*EXERCISE DATA*
Every row comes from one small tree of marks. Brackets hold a mark, then the marks that hang from it, in alphabetical order. Every link used is in the known rows. Which tree was each row made from?
In the rows, zero is written as 128.
Known rows
(narus (girog dugavo gubuv) (menoz tisit)): [141 116 151 109  83 155 150 130 151  18 174 123 123 154 138 112 119 114
 135 122 110 171 153 140  94 120 117 149 173 147 149]
(zubab (gubuv (girog lapon lesal))): [123 142 152 156  96 161 167 137 178  55 129 120 124 144 110 117 129 145
 127 143 101 165 155 152  97  92 159 143 122 130 141]
(dugavo (girog tisit)): [147 120 146 115  90 117 148 135 169  79 138 133 125 151 125 102 115 122
 143 139  95 158 176 128  87 118 123 124 160 136 139]
(gubuv (girog dugavo lapon lesal)): [118 147 151 147  97 164 160 125 186  60 154 120 130 144 145 117 129 119
 121 153 103 172 145 138  95  96 141 145 134 138 154]
(lapon (sesir narus)): [134 115 162 143 116 133 144 135 138  78 114 136 126 147 141 120 122 137
 128 140 101 179 138 138  91  82 114 139 122 140 139]
(zubab (gubuv girog)): [133 140 152 148 101 143 157 145 161  60 118 131 121 146 102 114 128 165
 141 124 103 173 144 150  98  83 151 138 129 126 122]
(sesir (dugavo (girog lesal)) tisit): [133 131 145 134 110 127 143 134 162  76 113 115 122 149 167 117 123 124
 139 147  91 180 159 119  93 115 106 130 168 129 149]
(dugavo (girog gubuv tisit)): [148 122 148 116  88 118 151 130 172  54 154 136 136 153 131 109 110 108
 148 141  96 152 179 130  89 123 128 136 161 139 145]
(girog (lapon sesir) lesal tisit): [126 108 167 124  93 141 158 130 179  63 143 113 130 142 153 110 120 107
 124 165  95 152 168 150  91 107 141 136 135 149 171]
(lapon (sesir libal)): [131 112 163 138 108 131 135 135 140  95 125 123 116 146 127 114 122 147
 126 150 103 170 146 159  95  81 116 123 133 132 128]
(dugavo (girog gubuv (narus sesir))): [149 142 138 113  87 121 140 121 158  68 175 130 125 158 116 105 114 103
 155 150  92 170 176 135  97 124 132 143 149 123 140]
(girog narus): [137 133 141 136 101 144 149 130 148  90 154 130 106 154 143 109 125 130
 146 138  92 170 128 148  96 102 128 144 122 128 138]
(sesir narus): [138 126 148 145 113 136 145 137 134 101 127 136 119 155 140 118 124 143
 133 134  98 175 121 131  91 100 113 144 117 138 132]
(dugavo (girog (lapon sesir) tisit)): [139 108 156 116  89 118 157 125 176  57 126 129 132 141 116 105 113 116
 135 149  97 161 208 145  82 111 129 128 151 140 146]
(libal (girog dugavo gubuv tisit)): [137 124 161 114  79 139 144 125 171  42 162 127 135 150 149 116 114  92
 145 150  95 173 159 119  94 120 139 161 166 147 154]
(zubab (gubuv (girog lapon narus tisit))): [133 131 151 139  91 137 180 138 176  23 145 112 127 144 118 106 122 156
 142 138  95 171 179 166  92 109 162 155 114 124 138]
(libal girog): [138 129 150 134  90 144 133 131 152 100 123 137 110 153 116 113 122 122
 149 134  93 179 139 121  95  95 132 141 148 136 127]
(sesir (narus menoz) tisit): [138 114 140 135 111 143 150 147 127  60 125 114 120 153 151 115 133 178
 132 132  92 187 122 122  91 100  89 152 123 135 143]
(menoz tisit): [133 115 159 123 100 127 145 136 144  99 125 128 106 153 130 104 122 132
 147 130 103 157 137 147  96 109 126 143 135 141 134]
(libal (girog dugavo gubuv lapon tisit)): [133 122 158 116  77 144 152 117 173  42 161 122 136 149 136 117 114  93
 141 154  95 175 173 129  90 130 145 171 152 149 154]
(sesir dugavo (narus menoz)): [137 111 148 144 116 134 142 139 118  62 127 118 110 157 156 123 127 151
 148 118 101 195 107 139  87  90  98 135 126 134 139]
(dugavo girog): [144 132 138 130  96 130 142 130 159  98 128 143 115 152 113 108 120 126
 144 133  97 166 161 129  90 104 119 125 153 130 128]
(libal (girog lapon)): [133 128 147 137  88 150 143 124 153 100 122 131 112 151 104 114 122 123
 146 139  93 180 154 129  90 106 139 150 134 138 128]
(lapon (sesir dugavo narus)): [131 111 166 147 126 122 141 133 127  70 102 127 123 148 161 127 119 131
 139 134 103 192 131 145  88  83 111 136 128 136 137]
(girog lapon lesal narus tisit): [131 123 150 128  90 147 166 127 178  65 175 108 119 151 163 105 121 108
 133 161  87 155 156 150  93 126 140 147 121 137 169]
(narus menoz (sesir libal)): [141 113 148 115  90 135 126 139 127 100 160 102 108 157 107 101 129 160
 140 147  99 176 131 149  97 101 111 121 135 128 132]
(narus (menoz tisit)): [136 105 154 119  92 136 145 139 140  72 137 119  99 155 126 102 127 145
 151 121 104 162 132 147  94  99 115 136 137 140 142]
(lapon sesir): [132 117 160 131 104 138 142 133 151  86 122 135 117 145 133 114 123 129
 136 141 100 168 140 148  95  84 128 131 136 139 139]
(narus (menoz tisit) (sesir libal)): [139 102 162 106  88 121 129 141 124  93 152  95 104 158 109  94 126 157
 145 142 105 169 144 155  99 108 111 127 139 132 133]
(gubuv (girog (lapon sesir) lesal tisit)): [122 120 173 136  97 139 165 134 193  35 137 114 145 139 148 112 119 122
 124 156  99 157 176 147  91  89 149 132 137 142 163]
(zubab (gubuv (girog lesal))): [128 144 156 153  99 156 157 144 177  56 131 125 123 146 121 116 129 146
 131 138 101 165 140 143 102  81 154 132 136 128 141]
(gubuv (girog lapon)): [127 139 148 147 103 146 160 133 163  79 127 130 125 147 112 114 126 151
 139 132 102 171 146 147  90  94 141 144 117 133 124]

Write each row's tree
[143 129 145 123  88 129 156 129 189  60 170 122 122 153 159 102 115  99
 138 154  86 155 179 128  92 118 127 124 158 129 164]  (dugavo (girog lesal narus tisit))
[137 127 142 134  95 132 156 115 168  61 134 133 117 144 115 108 117 116
 140 147  94 175 197 153  87  99 128 135 136 126 140]  (dugavo (girog (lapon sesir) narus))
[140 133 137 134  93 136 154 118 162  73 143 142 127 152 103 117 116 113
 145 141  99 161 179 139  88 118 130 146 141 136 135]  (dugavo (girog gubuv lapon))
[144 125 151 108  85 149 154 131 167  33 179 130 145 150 154 115 112  98
 125 141 101 167 163 132  92 135 132 149 173 150 151]  (narus (girog dugavo gubuv tisit))
[128 117 153 138 122 122 138 142 122  95 108 102 115 150 161 118 126 170
 137 145  96 189 130 148  95 108  99 140 138 127 123]  (sesir dugavo libal tisit)
[139 117 142 103  92 138 136 144 133  79 145 102 118 153 128 101 135 166
 143 145  92 182 133 130  98 116 109 145 139 133 145]  (narus menoz (sesir tisit))
[132 141 145 151  91 165 164 142 175  13 163 111 111 149 132 112 132 155
 140 132  95 173 140 151 101  74 145 133 130 117 154]  (zubab (gubuv (girog lesal (narus menoz))))
[126 130 155 126  92 141 167 131 179  43 150 118 139 142 140 108 122 134
 130 145 103 172 164 145  88 112 143 151 134 142 143]  (gubuv (girog dugavo lapon tisit))
[128 143 151 142  97 152 156 138 167  44 132 130 124 142 115 115 130 152
 133 132 107 181 146 149  98  90 149 147 139 129 130]  (zubab (gubuv (girog dugavo)))
[146 126 149 149 111 142 144 137 128  68 151 132 138 158 133 127 113 142
 117 136 102 177 148 135  91 112 105 139 141 136 122]  (sesir libal (narus (girog gubuv)))
[137 115 151 141  97 138 131 130 129  58 145 101  95 158 142 116 122 144
 159 130  92 206 135 146  93  85 109 129 148 115 129]  (sesir dugavo (libal (girog (narus menoz))))
[139 119 145 110  84 148 159 127 164   4 205 112 124 153 171 109 121 112
 146 145  95 169 141 147  94 116 125 158 144 137 171]  (girog dugavo gubuv (narus menoz) tisit)
[138 108 158 130  85 134 137 131 138  61 148 103  93 159 125 102 121 145
 155 132  95 183 157 145  96  93 112 137 145 122 131]  (sesir (libal (girog (narus (menoz tisit)))))
[132 126 147 117  88 143 168 116 169  29 191 116 131 149 162 112 117 100
 139 158  95 165 163 158  91 137 141 174 126 141 164]  (girog dugavo gubuv lapon narus tisit)
[136 127 159 134  95 132 163 150 171  39 127 122 131 144 117 108 123 160
 141 130 101 164 159 150  95  97 154 139 137 131 132]  (zubab (gubuv (girog tisit)))
[126 111 162 129 120 123 143 138 136  66  94 114 122 142 168 120 125 145
 141 142  97 191 141 146  94  96 112 144 145 134 140]  (lapon (sesir dugavo tisit))
[139 120 145 111  84 154 161 128 168  54 163 122 135 146 138 107 118 113
 118 143 100 174 174 140  85 141 132 147 158 150 146]  (narus (girog dugavo lapon tisit))
[133 122 151 111 109 118 133 140 127  96 119 102 121 151 152 110 128 147
 148 147  93 193 131 136  98 124 117 149 142 132 136]  (narus (sesir dugavo tisit))
[145 112 151 115  87 148 151 138 145  33 159 127 120 157 122 111 117 127
 144 114 107 164 152 141  93 115 119 140 163 144 142]  (narus (girog gubuv) (menoz tisit))
[133 137 158 140  87 155 137 126 170  73 151 133 123 155 139 123 118  90
 143 149  92 164 139 115 100 101 139 147 156 140 154]  (libal (girog gubuv lesal))
[143 118 142 118  87 122 158 127 172  78 137 129 126 149 115 102 115 122
 141 144  95 160 190 138  83 128 129 134 147 139 138]  (dugavo (girog lapon tisit))
[132 123 162 129  78 149 153 124 181  53 159 118 135 152 142 118 114  86
 140 159  89 158 170 123  92 124 150 156 148 148 166]  (libal (girog gubuv lapon lesal tisit))
[135 119 145 123  92 135 166 128 161  71 163 115 118 150 145 103 120 127
 143 148  90 164 157 157  89 127 138 154 115 135 149]  (girog lapon narus tisit)
[150 107 143  92  71 145 150 138 151  55 174 104 130 153 107  96 121 133
 133 138  96 174 173 139  87 140 131 131 153 144 145]  (narus (girog lapon tisit) menoz sesir)
[137 136 146 141 102 168 148 131 160  65 160 130 134 152 164 121 122 107
 103 145  99 182 139 115  92 113 112 138 159 145 153]  (sesir (narus (girog dugavo lesal)))
[129 132 146 141  88 152 143 113 151  77 157 112 109 151 127 112 122 125
 133 159  92 196 166 146  93 109 127 155 134 126 131]  (sesir (libal (girog dugavo lapon narus)))
[130 108 162 146 125 124 143 143 125  77 102 111 133 145 152 119 125 177
 114 157  96 187 152 139  93  90  91 145 124 131 132]  (lapon (sesir libal narus tisit))
[139 109 146 125  89 164 153 131 151  43 141 125 121 145 109 113 123 137
 125 128 102 180 167 151  85  94 122 126 149 141 140]  (narus (girog (lapon sesir)) menoz)
[135 122 156 111  91 138 152 129 166  47 173 126 135 149 160 114 118 105
 137 151 100 159 142 140  94 125 133 158 149 148 159]  (girog dugavo gubuv tisit)
[131 114 159 138 121 129 148 142 135  67 100 123 134 144 156 119 126 159
 123 148  94 186 147 128  92  93 102 154 126 138 142]  (lapon (sesir narus tisit))
[141 120 162 119  82 132 143 132 164  58 149 130 132 154 135 115 112 104
 153 141  92 165 159 121  94 115 141 153 156 144 145]  (libal (girog gubuv tisit))
[136 132 136 125  90 166 154 122 157  74 153 131 124 147 122 114 123 117
 118 138 102 182 158 140  88 126 129 147 151 144 134]  (narus (girog dugavo lapon))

*PROBLEM TO WORK ON*
Each line of the entries above that has the word "tree" is to be copied.

*YOUR RESPONSE*
Every row comes from one small tree of marks. Brackets hold a mark, then the marks that hang from it, in alphabetical order. Every link used is in the known rows. Which tree was each row made from?
Write each row's tree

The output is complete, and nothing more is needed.